Half-way into Liars and Saints, a young girl interrupts a conversation between two adults to ask the meaning of a word. "What's an adulterer?" she asks her uncle. Without a moment's hesitation the man replies, "It's a married adult."
This exchange, so bitterly wise, is a fine introduction to Maile Meloy's debut novel, shortlisted for the Orange prize. Liars and Saints is a tale about the bad things good people can do, even if trying to do the right thing.
The action begins in California around the start of the Second World War, when Teddy Santerre meets his future wife, Yvette. They marry, have a child, then part temporarily as Teddy is posted to the South Pacific. It is the first of many separations that test the family's loyalties.
One of Teddy and Yvette's children gets pregnant at 16 and must be sent to France to have the baby, while their other child marries a man who takes her to Hawaii. At 36, Yvette gets pregnant a third time and goes to a convent to have the child. It would be easy to make such plot points feel melodramatic, but Meloy gives her story shape and depth by writing from each character's point of view. We get to know this family from the inside out.
In response to her husband's neediness, Yvette seeks out the love of God, with whom she has a conflicted relationship. Following His word and what makes her happy have often been two different things in her life. The title of Meloy's debut story collection, Half in Love, could have worked here as well. The characters are in love with God but cannot always follow his ways. They love their spouses, but want lives of their own.
Meloy relies on a detached third-person voice to draw out such complex emotions, a decision that gives Liars and Saints an old-fashioned quality in this heyday of first-person narrators. Indeed, there is something refreshingly conservative about the design of this novel. Time progresses in a linear fashion, characters obey their creator, and Meloy does not fuss over her authorial omniscience.

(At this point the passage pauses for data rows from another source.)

Each row is a point. Each copy is the shape, with its points in the same order, turned, moved and blurred by noise. Is it also mirrored, or only turned?
In the rows, 128 means zero.

Shape (9 x 3):
[[ 72 161  79]
 [107 122 117]
 [110 122 184]
 [ 61 169 126]
 [179 151 131]
 [134 113 137]
 [149 172 177]
 [167 105 117]
 [ 40 134  62]]
Copy 1 (9 x 3):
[[175 131  44]
 [154 115 107]
 [ 91 123 133]
 [120 145  54]
 [167 177 156]
 [143 128 139]
 [115 193 147]
 [169 127 165]
 [170  94  28]]
Copy 1 is: only turned
Copy 2 (9 x 3):
[[146 185  91]
 [124 135 117]
 [ 61 127 147]
 [ 98 197 107]
 [139 126 193]
 [113 115 143]
 [ 89 155 201]
 [144  91 158]
 [144 179  47]]
Copy 2 is: only turned
Copy 3 (9 x 3):
[[ 63 118  63]
 [109 109 107]
 [109 106 175]
 [ 52 110 113]
 [154 166 125]
 [139 108 127]
 [115 168 164]
 [178 122 109]
 [ 50  78  56]]
Copy 3 is: only turned
Copy 4 (9 x 3):
[[140  92  71]
 [123 128 120]
 [ 68 109 166]
 [ 97  74  77]
 [155 100 189]
 [116 129 158]
 [112  62 184]
 [151 148 170]
 [129 124  35]]
Copy 4 is: mirrored

Shape (9 x 4):
[[141 179 185  97]
 [107  84  88 175]
 [141 187 157 135]
 [123  94  95 181]
 [182 171 131 115]
 [ 77  97  41 109]
 [128 206 144 130]
 [135  86 102 147]
 [147 161 171  95]]
Copy 1 (9 x 4):
[[132 137 172  69]
 [ 89  74 104 192]
 [110 143 183 106]
 [ 98  82 117 193]
 [147 168 155 128]
 [ 59 111  38 156]
 [ 88 157 178 101]
 [122  90 100 171]
 [141 135 154  81]]
Copy 1 is: only turned
Copy 2 (9 x 4):
[[163 114 207 164]
 [ 97 142  66 132]
 [158 144 185 174]
 [ 93 156  73 137]
 [202 123 140 178]
 [128 168  83  58]
 [157 164 176 181]
 [119 113  82 132]
 [168 103 184 144]]
Copy 2 is: only turned

Shape (10 x 6):
[[173 168 129  77  96  96]
 [ 56 117 143 145 166 157]
 [ 86 118 158 193 115 173]
 [132 111 123 109 119  69]
 [ 50 103 122 116 120 193]
 [100 135  72 171 156 115]
 [207 157 137  76 130 104]
 [118 176 184 132 123 112]
 [157 146  82  52 151  93]
 [175 105 100  77 162 101]]
Copy 1 (10 x 6):
[[126 144  74  97 155 195]
 [105 119 168 123 103  68]
 [105 111 199 101  71 124]
 [142  82  86 124 129 149]
 [104 151 145 109  51  73]
 [ 91 102 151 199 115 123]
 [170 157  85 117 170 195]
 [ 96 110 154  72 157 161]
 [133 148  47 154 165 155]
 [184 131  72 156 149 155]]
Copy 1 is: mirrored
Copy 2 (10 x 6):
[[126 125 105 107 120  48]
 [ 83 154 140 139 235 155]
 [ 72 192 159 189 190 141]
 [102  78 129 141 158  85]
 [ 54 170  97 132 198 176]
 [154 116 130 175 191 157]
 [140 121 142  79 113  52]
 [105 166 141 142 195  49]
 [152  82  99  74 145  97]
 [129  77 144  79 135 112]]
Copy 2 is: only turned
Copy 3 (10 x 6):
[[102 145 108  48 160  87]
 [132 145 165 206 153  95]
 [124 177 141 187 100 121]
 [140  87 119  94 139  82]
 [101 167 213 188 128  67]
 [207 145 138 143 145  78]
 [119 133 108  39 187 127]
 [ 94 162  83 150 148  99]
 [141 125 149  56 204  67]
 [150  94 152  68 185 107]]
Copy 3 is: mirrored
Copy 4 (10 x 6):
[[199 146 122  61 115 154]
 [104 153 176 174 134  78]
 [110 179 173 195 155 146]
 [124 162 108  77 109 126]
 [112 112 176 199  93 117]
 [127 129  98 147 176  98]
 [178 133 150  30 144 156]
 [172 214 164 114 130 127]
 [173  91 116  52 109 112]
 [127  95 124  45 135 121]]
Copy 4 is: mirrored

Shape (12 x 9):
[[ 77 123  96 116 105 173 103 137 117]
 [134 151 103  91 111 163 154 169 127]
 [155  99 158  70 101  93 152 146  97]
 [168 115 132 195 127 147 157 190 137]
 [137  87 130 149 162  99 201 113 108]
 [128 200 101  87 126 129  85 196 130]
 [199 107 201 103 185 165 167 175 124]
 [ 68 178 104 165  94 116 111  87 103]
 [ 58 185 162 106 132 148 100  91 190]
 [162 154 176 140 177 127 128  85 111]
 [183 141  70 125 104  70  94 110 127]
 [167 177 111 155  96 154 162 136 107]]
Copy 1 (12 x 9):
[[102 134 149 136 103 128 110 171  81]
 [179 155 113 162  91 134 113 158  99]
 [197  99 130 130  91  91 144 125 167]
 [163 104 134 249 127 123  96 104 104]
 [179  96 138 174 177 115 181  92 117]
 [151 196 108 159 108 113  56 178 149]
 [214  92 131 207 113 201 131 122 181]
 [107 164 171 106 164  88  83 111  73]
 [ 80 205 149 106 116 174 109  90 131]
 [171 111 144 131 179 175  96  85 157]
 [145 111  56 120 151  67  75 115 126]
 [197 139 128 171 130 119  74 107  70]]
Copy 1 is: only turned
Copy 2 (12 x 9):
[[141  80  89 112  98  93 124  84 126]
 [113 105 111 124  78 121 147 151 120]
 [155 169 173 111  85 104 183 115 120]
 [121 120 132 198 151 121 188 110 153]
 [178 177 101 129 150 148 195  90 122]
 [ 98 138 108 144  82  72  91 175 100]
 [146 124 198 109 174 146 183 173 156]
 [136 144  90 146 113 124  72  40  83]
 [ 69 128 118  64 144 112  69  85 103]
 [175 156 163 120 163 157  91 109 131]
 [152 209 105 171  76 108 100 108 177]
 [129 118 124 180  86 173 120 111 127]]
Copy 2 is: only turned
Copy 3 (12 x 9):
[[ 95  87 120 113  86 145  90  95 134]
 [123 101 107  90  91 123 160 141 143]
 [121  91 127 134 154  85 129 198 103]
 [177 148 149 168 119 138 173 138 169]
 [132 155 114 171 177  69 146 106 117]
 [106 132 128  48  97 185 154 171 131]
 [188  71 155 128 193 115 216 146 122]
 [100 177 162 102  79 123  58  94 105]
 [ 58 111 218  51 116 116 111  90 133]
 [167 140 175  89 191 113 121 105 100]
 [128 183 109  84 152 117  71 178 169]
 [180 150 132 102  81 103 138 126 135]]
Copy 3 is: only turned

Shape (14 x 11):
[[127 119  92 175 132 128 140 148  61 138 115]
 [158 157 143 121 137 116 157  64  91  97 157]
 [182 121 126 143 121 151 118 150 190 110 110]
 [120  35  96  80 103 138 115  16  80 156 135]
 [139 153 111 141 160  94 166  99 112 158 194]
 [149  86 137 188  75 116 148 138  83 108  80]
 [110 155 111 115  93  67 151 117 145 154 209]
 [118 112 103 186 141 121 114  56  81 137 171]
 [156 114 130 145 147  74  78 168  96  83 135]
 [161 100 197 137 120 115 132  83 165 124 159]
 [106 154 176 146 141  95 159 110 185 173 138]
 [142 161  73 196 102 150  97 104 134 195  64]
 [132 142 194 109 115 167  91 165 160 135 187]
 [ 69 138 180 145 154 150 153 109 148  91 151]]
Copy 1 (14 x 11):
[[133 131  75 125 133 155 157 140 105 188 100]
 [119 151  78 164 137 119 140  88  65 108 177]
 [170  93 148 187 150 153 147 119 172 116 141]
 [109  66  92  80 118 178 105  71  86 197 241]
 [136 185  66 154 150 102 148 121 125 168 189]
 [127  78  87 167  71 180 169 130 109 156  96]
 [148 185  55 148  88  98  95 116 162 139 194]
 [ 84 152  66 162 153 167 113  94 102 209 161]
 [139  88  95 195 147  87  97 151 103 160 104]
 [122 125 137 210  96 133 133 109 125 134 213]
 [116 182 144 169  91  99 153 107 170 147 185]
 [160 147 141 118 131 182 159  58 162 209  84]
 [154 165 175 184 112 154  77 171 131  99 174]
 [ 52 167 132 156 122 134 130 141 139  99 167]]
Copy 1 is: only turned
Copy 2 (14 x 11):
[[162 145 109 169 129 115  76 147  75 127 109]
 [179 120 107 146 197 122 138  66 101 117 167]
 [132 124  95 128 102 157 162 158 153 159 180]
 [150 165 140 111 137 224  96  13  77 142  87]
 [163 166 112 132 196  90 157 102  76 160 124]
 [195 100 104 175  72 132  87 115 121 131 125]
 [169 203 129  98 151  59 154  71 109 180 153]
 [147 145 109 181 178 138  95  70  57 179 131]
 [108  93  88 121 150  92  74 130 149 149 132]
 [157  86 140 126 140 136 181  66 122 181 167]
 [164 145 180 157 147  95 200 114 132 182 138]
 [193 187 135 193 134 186  97 182 122 202 143]
 [109 111 183  84 124 104 148 125  99 168 219]
 [106 129 171 191 136  94 170  85  99 121 176]]
Copy 2 is: only turned
Copy 3 (14 x 11):
[[114  69 121 110 134 106  79 160  85 126 128]
 [119 114  72 101 146 134 171  88  95 130 119]
 [120 146 141  91 119 195  93 124 166  97 132]
 [140  88  14  26 141 125 137 170 144 213  70]
 [168 113 120  72 142  87 140  86  94 137 154]
 [ 97  64 138 120 111 146 105 166 115 121  56]
 [188 135 112  82  93  54 139  86 151 109 122]
 [125  56  78  72 171  94 104  87 121 163 117]
 [174  92 103 132 173 149  80 138 122  60 105]
 [149 140 126 100 159 158 154  86 170 147  72]
 [126 174 175  73 157  88 140 103 158 126 110]
 [ 54 126 129  37 112 113  19 123 118 128 115]
 [164 180 117 170 141 134  91 107 198 144 132]
 [103 121 133 135 188 102 166 125 184 134 147]]
Copy 3 is: mirrored
Copy 4 (14 x 11):
[[ 55 132 107 163 165 144 166 130 112 144  92]
 [133  71  92 110 115 125 158 105  89 125 141]
 [119 103 149 117 124 197 107 178 163 100 102]
 [ 49  30  88 164  33 137 117 118  90 211  97]
 [156 101  96 124 147 154 177  87 117 180 102]
 [ 60 100 152 196 154 110 120 161 114 110 113]
 [184 128  95 155 112 139 158 117 156 204 136]
 [ 93  76  75 185 121 163 162  66 109 144 101]
 [ 74  93  72 131 183 139 128 144 190 126 144]
 [154  53 131 135 122 155  68 111 129 138 132]
 [167 133 162 117 124 144  96  70 153 156 103]
 [ 86 160 118 171  89 153 138 127 139  92   7]
 [149 146  85 114 138 205  47 143 129 149 152]
 [111 129 147 122 121 182 107  63 116 135 180]]
Copy 4 is: only turned

Shape (17 x 12):
[[168  70 132 171  55 111 129 130 133 143 137 106]
 [127 112  86 125 121 124 159 112  95 143 142  84]
 [101  77 128 126 180 123 185 156 162  99 100 129]
 [104 118  80  80 132 201  99  95 161 177 140 108]
 [120 170  70 124 161 163 132 149  51  56 154 128]
 [ 99 107  96 162 124 104 117 150 168  85 157 138]
 [142 170 111 181 175 113  96 181  98 116 120  52]
 [238  96  98 141  85  90 100  71 157 158 101 154]
 [186 169 167 105 159 132 160  68  56  84 138  56]
 [140 124 101 108 129 140 177 129 115 141 175 111]
 [122 125 152 113 124 145 139 138 150  97 156  65]
 [150  98 115  67  92 111 166 159 134 121 122 113]
 [120 188  75 116 166  98 141 178 132 134 144 102]
 [122  98 195 163  99  65 160 127  83 163 125 127]
 [175  60 127 161  96  98   7 145 135 151 130  91]
 [177 132 135 160 161 128 169 140 135 187 149 161]
 [151 184 131  72 140 165 203 129 154 173  47 113]]
Copy 1 (17 x 12):
[[141  89 191 144  92 142 174 176 128 103  70 106]
 [122  63 144  79 135 121 121 169 117 146  95 102]
 [154 132  75  75 161 139 121 185 145  69  63 138]
 [148  43  82  72 116 171 156 110 188 181  85 119]
 [135  51  94  96 157 130  83 130  84 101 188 108]
 [152 101 114 142 124 128 103 173 174  82 113 140]
 [156 130 167  91 154 194  83 172 129 118 168  59]
 [163 133 172 155  84  78 170  94 134 143  40  66]
 [ 73 100 176  36 184 116 143  97  98  94 137  59]
 [128  61 119  66 131 102 159 173 133 133 117 116]
 [109  91 135  57 119 162 149 153 171  73 122 112]
 [137  99 129  52  67 113 143 159 114  99  71 134]
 [144 128 100  63 106 128  83 187 146 150 163  94]
 [ 95 153 207 113 146 127 168 195 107 130  82 159]
 [220 106 236 141  88 181 127 124 172 123  82 113]
 [170 149 115 110 151  99 202 180 128 159 119 102]
 [ 85 160  51  31  99 159 170 136 100 164  73  73]]
Copy 1 is: only turned
Copy 2 (17 x 12):
[[161  81 114 133  79 118 104 179 178 144 151  80]
 [128 118  98 117  94 142 120  95 118 135 162  81]
 [140  77  93 121 136 103 185  86 141 101  78 137]
 [ 84 135 118  42 123 193 117 135 116 146 113 128]
 [154 146  98 122 188 148 119 102  62  56 164  59]
 [151 124  66 131 137 142 120 142 169  75 103 122]
 [103 160  95 192 159 102 105 120 104 135  95  41]
 [172  65 136 116 151 144  40 131 205 194 152 115]
 [203 126 166 181 130 185 123  65  55 161 146  58]
 [153 115  80 105 124 155 150 114  98 142 165 104]
 [166 141 112 138  88 156 146 137  93 121  90  99]
 [183  95 105  86 102  95 136 128 104 144 131 127]
 [127 178  51 134 168 113 142 108  96 147 127 107]
 [145 101 160 199  69  94 144 130 149 140 181 129]
 [113  87 121 157  99 127   8 200 144 145  95 103]
 [126  91 111 162 172 146 175 145 144 166 176 127]
 [147 140 169  63 167 103 188  80 116 219 113 110]]
Copy 2 is: mirrored

Shape (17 x 12):
[[140  85 123 100 102 123 162  98  84  96  99 138]
 [150 116 114  99 119  93 120 144  58  96 133 112]
 [201 132 123 134 115 107 164 140 110 125 130  98]
 [176 116 121 122 134 100 186 110  90  97 127 142]
 [135 118 108 175 140 161  95  81 168 158 161 168]
 [161 107 139 136 156 104 116 102 136 119 112 102]
 [176  84 160 131 135 124 152 120  83  77 101 112]
 [112 161 145 122 155 189 124  84 201 175 168 149]
 [137 133 122 141 179 185 124  87 156 208 124 146]
 [146 142 117 102 153  95 153 105 115  79 109 103]
 [125 179 195 113 135 115  84 114 101 161  88 235]
 [112 156 185 154 107  96 128 144 125 123 102 173]
 [142 101 151 119 114  80 156  99 104 154 133  96]
 [125 106 137 124 187 135 131 133 185 175 159 174]
 [134 151 151 100  98 107  95 139 155 145  57 207]
 [129 124 152 141 155 206 106 136 193 183 170 130]
 [117 123 101 144 150 120 164 132 100 121  95 113]]
Copy 1 (17 x 12):
[[126 177  94 124  88 151 157 135 170 145 122 126]
 [100 151  70 126  91  95 187  94 149 144 113 150]
 [140 175 116 148 116 117 156  80 105 104 103 141]
 [117 188  99 140 129 154 150  91 159 120  95 147]
 [102  76 147 129 164 169 122  89 130 125 154  52]
 [112 133 131 131 126 110 145 109 131 148  76  91]
 [103 193 103 112 106 128 154 137 136 130  72 111]
 [107  94 178 119 204 136  97  99 102 162 184  96]
 [100  97 216  97 146 150 121  83 118 152 158  94]
 [124 160 115 152 135  85 131 114 173 133 101 141]
 [  7  88 145 184 115 181 131 128 115 197 132 152]
 [ 70 111 126 191 146 147 172 157 116 138 114 143]
 [150 169 127 153 136 127 196 101 131 171 109 112]
 [ 99  71 158  93 202 158 145  97 119 155 124 125]
 [ 92  70 132 186  96 167 109 160 112 175 111 165]
 [108  77 165  86 193 129 124 121  67 142 172  91]
 [121 143 156 121 113 111 177 120 180 114 120 140]]
Copy 1 is: mirrored
Copy 2 (17 x 12):
[[140 119 102 119 137 181 110 165 149 179  71 160]
 [148 120  86  80 148 127 157 147 113 160 118 129]
 [128  81 116 129 129 151 144 101 114 141 137 189]
 [124 113  83 120 113 181 129 142 110 160 116 186]
 [ 86 134 161 154  87  91  43 157  94 111 116 145]
 [125  75 109 146  92 122  91 128 120 174 134 131]
 [113  85  95 108 142 169 116 113 118 197 102 144]
 [ 86 194 156 205  50 109  76 112 137 115 132 121]
 [ 93 159 178 221  98 124  68 154 118 137 157 138]
 [156 118  71 133  94 164 123 124 101 165 124 136]
 [102 130 191 152  60 167 155 188  53 141  85  61]
 [ 98  87 136 134  83 180 136 140 109 104  81  80]
 [115  78  84 160 104 132 140 157 164 158 117 156]
 [ 81 144 161 151  50 143  75 164 136 134 178 121]
 [164 105 191 149  57 177 137 152 115 123  87  85]
 [ 67 158 190 174  88 103  65  96 170 125 152 120]
 [142 119  95 144 148 171  94 147 109 120 137 120]]
Copy 2 is: mirrored
Copy 3 (17 x 12):
[[148 114 119  89  97 135  89 130  79 111 119 108]
 [122 101 131 112  81  99 107 188 127 121 135 118]
 [164 108 132  98  85  69 139 127 133 151 121 132]
 [163 140 133  84 110  82 111 142  98 121 107 118]
 [ 63 181  98 119 114 125 186  69 111 146 118 119]
 [127 149 125 120 100 110 111 119 125 184 111 104]
 [180 145 139 124  75 109  86 137 100 136 133 104]
 [ 78 186  77 102 151 140 158  51 150 160 131 192]
 [112 172  75 120 146 140 190  83  99 193 137 164]
 [140 140 120 103 110 101  87 156 124 157  79 132]
 [ 66 119 171 166 202 115 106  94  73 128 161 172]
 [107 122 211 129 146 128 117  96 123 128 129 147]
 [131 116 139  54 112 115 111 132 123 180 146 110]
 [103 180  94 120 187 135 173  98 157 145 133 126]
 [ 98  70 152 165 181 137 106  70 105 122 112 138]
 [108 181  83 133 121 153 193  63 178 162 157 164]
 [154 137 143 106 107 143 146 156 103 152  85 135]]
Copy 3 is: only turned
Copy 4 (17 x 12):
[[157 159 127 147  78 110 111 102 186  85 141 124]
 [171 190  91 158 120 106 108 118 125  85 178 140]
 [184 132 111 100 126 108 148 104 126  43 156 158]
 [141 148 100 126 101 117 118  79 162  57 151 159]
 [104 123 127 108 175 130 206  92 141 145 122 115]
 [152 111  81 128 119 119 134 118 127 100 111 138]
 [172 133  98 169  96 107 132  96 165  69 128 169]
 [ 87  69 167  87 165 146 160  81 100 169 123 134]
 [130 130 158  76 162 148 150  76 115 169  83 141]
 [129 133  84 142 117 125  91 100 126  52 132 116]
 [113 156 146 126 212 133  79 149 187 171 154 193]
 [102 133 143 140 157 119 117 174 168 101 137 186]
 [150 145 113 112  90  54 114 115 124  97 139 166]
 [ 89 121 103  86 136 170 166  90 107 166 139 178]
 [138 142 129  98 157 168 101 191 192 145 161 165]
 [132  86 171 113 143 154 205 102  82 174 116 159]
 [140 183 124 131 113 133 132 112 127  64 100 127]]
Copy 4 is: only turned

Shape (16 x 12):
[[120  98 123 111  39 193 149 155 115 183 116 116]
 [ 78 139 109 136 169 136 114 109 167 161 164 179]
 [164 120  92 108 136 109 132 102  95 151 140 173]
 [121 161 108 100 138 214 120 178  36 114 136 109]
 [167 134 162 110 167 133 108 140 126  42 122 100]
 [ 70 136 160  75 194  96  33 101 158 113 135 165]
 [126  86 105 145 139 130 132  61 138 128 158  93]
 [148 135  62 184 101 173  91  89  77 139  65 139]
 [140 123 123 149 122 115 123 158 181 149 167 115]
 [108 120 120 183  62  99 111 128 104  58 105 181]
 [167 149 172 153  29 198 143  81  81 114 188 166]
 [185  94 121 166 110  94  71  83  97 189 154 135]
 [130 157 155 135 105  34 137  86 227 130 173 139]
 [193 164 107 114  51  92 103 103 174 156 210 149]
 [ 60 142 122 172 126  96 132 104 138 168 102 100]
 [170 114 154  94 172 212 160 135 109 173 136 121]]
Copy 1 (16 x 12):
[[113  35 118 155  99 126 159  85  82  90 154 176]
 [105 182 118 143 175 154 169 143 106 116 107 174]
 [ 89 133 123 176 108 112 124 130 149 110  69 173]
 [ 93  68 133  83  92 197 103 114 145  17  87 167]
 [125 116 107  87 117 120 122 130 159  41  79  46]
 [134 239  61  77 145 132 115 114  91 100  80 116]
 [ 77 113  80 132 146  81 151 193 124  96 115 138]
 [138  98 118 184  88 116  80 193 156  43 147 190]
 [119 119 133 132 162 130 177 128 148 137 126 116]
 [109 130  87 205  98 165  83 143 135  87 180  80]
 [ 96  62  71 194  48 174 220 139 129  49 116 133]
 [147  95  54 169  93 101 144 160 175 153  95 173]
 [121 166 127 176 146 114 200 162  88 195  99  61]
 [113 130 135 169  53 114 222 136 143 176 109 132]
 [135 106 122 150 185 142 104 188  66 130 134 135]
 [124  73 120 113 148 109 178 100 137  33  55 176]]
Copy 1 is: mirrored
Copy 2 (16 x 12):
[[155 115 155 175 195  91 167  96 114 170 184 173]
 [ 46 185 122 133 109 116 108 144 177 130 164 151]
 [125 134 103 153 116 111  85 192 137 175 134 150]
 [159 126  58 130 166 137 219 159 121 117 164 204]
 [152 206  74 121 136 131 160 152  90  90 107  85]
 [ 74 225  53 100 133 130  81  90 185 104  82 135]
 [ 76 160 144 103 154  65 127 180 111 155 116 107]
 [113 103 168 151 184 161 140 205 116 145  87 184]
 [112 167 153 166 116  69 120 139 124  92 171 116]
 [ 93 127 120 215 128 158 147 123 100 139  57 111]
 [134 132 151 135  71 117 187 118  48 213 133 179]
 [133 125 173 120 109  65  85 184 133 138  73 163]
 [ 65 168 149 136  70 100  41  95  90 118 151  52]
 [109 148 141 155  77  62  48 118  41 136 157 168]
 [ 70  90 159 116 154 129 116 126 173  98 144 109]
 [185 190 132 103 154 114 170 179 146 158 210 154]]
Copy 2 is: only turned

As time passes and new children are born, Meloy continues to add new perspectives. Two more generations of Santerres enter the picture, shedding light on buried secrets and giving birth to new ones.
A half-century rolls by over the course of the novel, and Meloy evokes it in the most understated way: a news item here, putting a guitar in a character's hand there. Even in these scenes, her prose never calls attention to itself; it exists to serve her characters, who quietly but quickly take on lives of their own.